Here’s a weekly chart of DXY. It’s at its lower weekly band and may be putting in a double bottom. But… it recently printed 7 weekly bars. That’s quite a bit of a momentum and we don’t like to step in front of trains at MO. So we just need to let the tape develop some more. I’m guessing the DXY will bounce soon, but not by much before moving in another short leg down, putting in a 3-wave bottoming pattern.
That’s just my guess. We’ll see what the chart brings us.

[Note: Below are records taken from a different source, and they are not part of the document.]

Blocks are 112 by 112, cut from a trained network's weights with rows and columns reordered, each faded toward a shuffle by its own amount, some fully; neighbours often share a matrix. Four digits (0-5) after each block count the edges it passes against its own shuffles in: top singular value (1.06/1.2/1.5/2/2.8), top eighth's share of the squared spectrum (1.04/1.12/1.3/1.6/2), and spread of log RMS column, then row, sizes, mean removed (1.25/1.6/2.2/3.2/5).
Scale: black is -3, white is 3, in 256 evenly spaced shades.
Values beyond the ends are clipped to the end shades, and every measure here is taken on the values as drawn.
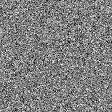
2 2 0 0
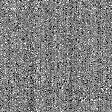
3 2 0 2
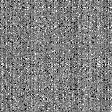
4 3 0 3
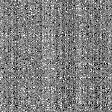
4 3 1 3
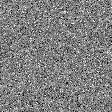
0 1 0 0
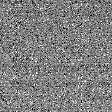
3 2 2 0
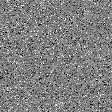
0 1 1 0
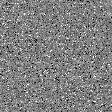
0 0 1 0
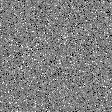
0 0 0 0
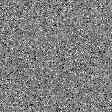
0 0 0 0
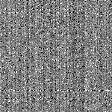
4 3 1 2
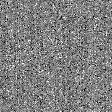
2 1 0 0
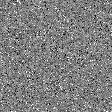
0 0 0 0
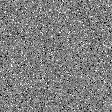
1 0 0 0
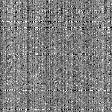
4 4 1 3
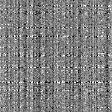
5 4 2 4
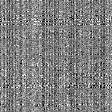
5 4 2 4
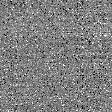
2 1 2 0
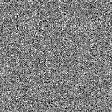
3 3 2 1
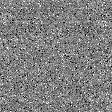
1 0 0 0
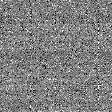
2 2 2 0
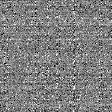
3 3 3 0
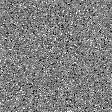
1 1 0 0

- Also, we’ll want to see DXY yield spread momentum (as pictured below in our oscillator) accelerate to the upside before we turn constructive. I think this starts happening soon though (green line is 10yr yield diffs and purple is 2yr yield diffs).
- We’ve been patiently watching Nintendo for a while now (a bit over a year maybe?). We like the company, its products, and the direction management is taking to monetize its extremely valuable and incredibly under-monetized IP through theme parks (which are a big hit so far) and now movies (an even bigger hit).
Here’s NTDOY on a monthly chart. It’s at its lower monthly Bollinger Band, which in the past has been a good buying opp. It’s still in an intermediate downtrend but I’m starting to pay close attention.
- Proof of concept: NTDOY’s latest Super Mario Brothers movie is now the highest-grossing video game adaptation ever.
And I’m sure the new movie is good and all but I have no plans to see it. The reason is that you just can’t improve on perfection and the original 1993 Super Mario Bros movie was a masterpiece.
- The stock is historically cheap, trading at just 8x TTM EV/EBIT multiples.
Thanks for reading.
Stay frosty and keep your head on a swivel.